Figuring the torque required for acceleration is the easy part. The formula is:
T= I*α
Where T= torque (N-m), I is the mass moment of inertia (kg-m^2), and α it the angular acceleration (radians/sec^2). For a disc with evenly distributed mass I = m*r^2/4. For the 10m, 4 tonne platform this gives an I = 25,000 kg-m^2. (But see the additional I elements noted below.)
You will need to develop the required maximum angular acceleration from either the operational criteria or the control system's error correction requirements. The precision you noted (0.01 deg) is the starting point for developing the maximum angular acceleration needed, but you will need to look at how fast you want the platform to be able to respond to commands. Start-up may be the worse case and have the need for the greatest amount of acceleration, however too high or too low acceleration rates can make the control system unstable or unable to correct errors.
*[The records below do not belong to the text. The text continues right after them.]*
Every row gives one point. Examples show where two turns around zero, p and q, send a point. Where does a point land after both, in the order given? Backwards means that the second turn is done in reverse. Each puzzle has new turns, and all numbers are rounded.

Turn p:
+0.34, +0.02, -0.19 => +0.22, +0.18, -0.26
-0.21, -0.24, +0.23 => -0.11, +0.02, +0.38
-0.09, -0.18, -0.28 => +0.30, -0.14, +0.09
-0.05, +0.39, +0.24 => -0.41, -0.07, -0.19
Turn q:
+0.01, +0.36, +0.28 => -0.19, +0.39, +0.14
+0.16, -0.20, -0.35 => +0.36, -0.24, -0.05
+0.23, +0.04, +0.39 => -0.19, +0.08, +0.40
-0.18, -0.06, -0.27 => +0.12, -0.09, -0.29
-0.19, -0.36, -0.17 => +0.00, -0.38, -0.23
-0.03, +0.22, +0.13 => -0.11, +0.23, +0.03
Where do these land?
p, then q: -0.25, +0.11, +0.17 => -0.25, -0.15, -0.14
p, then q: +0.12, +0.06, -0.19 => +0.23, -0.03, +0.03
q, then p: -0.14, -0.47, +0.03 => +0.27, +0.02, +0.41
p, then q: +0.52, +0.20, -0.08 => +0.46, +0.26, -0.21
q, then p backwards: -0.25, +0.11, +0.08 => +0.14, +0.19, +0.16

You've also given a maximum speed of 1.03 m/min (0.0172 m/s), which is an angular velocity of 0.00343 rad/sec. You might want to start by arbitrarily selecting (guessing) at a time needed to reach full speed, say 10 sec. Using 10 seconds gives an angular acceleration rate of 0.0343 rad/sec^2. Feeding that into T=I*α gives a torque for acceleration of 857.5 N-m. A point of caution here, this arbitrary 10 second time has important consequences to the control system's capability. I would guess you will want a time more in the 1 second range (i.e. 10 times the above torque).
Okay, as I said that is the easy part. Estimating the friction and drag will be less straight forward. For this you will need to work from a conceptual (or better) design. How many wheels will be used (6, more?), what type of wheel (pneumatic, solid urethane...), rolling resistance of the wheels (including their bearings, which may not have significant drag), the drive system (gear units, flex couplings, brakes, etc.). Each of these elements will contribute loses that the motor will need to over come. Some rolling resistance coefficient values for pneumatic tires from an old reference use values of 0.01 – 0.03 of the load. Gear units add resistance as a result of internal friction and losses, think of its efficiency. There will probably be a need for a brake (unless a four quadrant controller is used) and brakes often contribute resistance, even when they are released.
Each of these elements also contributes some additional rotating mass, that should be added to the effective total I for calculating the torque required for acceleration. Adding this additional rotating mass isn't simply adding their individual I's to the total I. The wheels, motor, etc. will rotate at a greater angular velocity than the main platform. To reflect their contribution to the main platform their I's need to be increased by the square of their respective angular velocities – (ω(wheel) / ω(platform))^2. The motor, if running through a gear reduction, may have a surprisingly large contribution to the total I due to the combined wheel and gear ratio adjustment.
The drive wheel needs to have enough load and friction to avoid, or at least minimize, slippage. Pneumatic tires on dry rough concrete can have high friction of traction coefficients. However, when running on polished concrete or metal, that may be dirty, oily or wet, can end up with coefficients below 0.05. Using that value for the traction coefficient and the above torque leads to a drive tire load of approximately 1,800 N. Assuming that all of the above additional effects were to double the required torque, the value is still within the required vertical support load. However, you will probably want to include some form of suspension on the drive wheel to assure it maintains an adequate force against the platform should there be any unevenness to the platforms running surface.
In the above I referred to pneumatic tires, that is because I'm quite familiar with them. For this application I would be more likely to consider urethane tires.
I hope this helps and that I wasn't too long.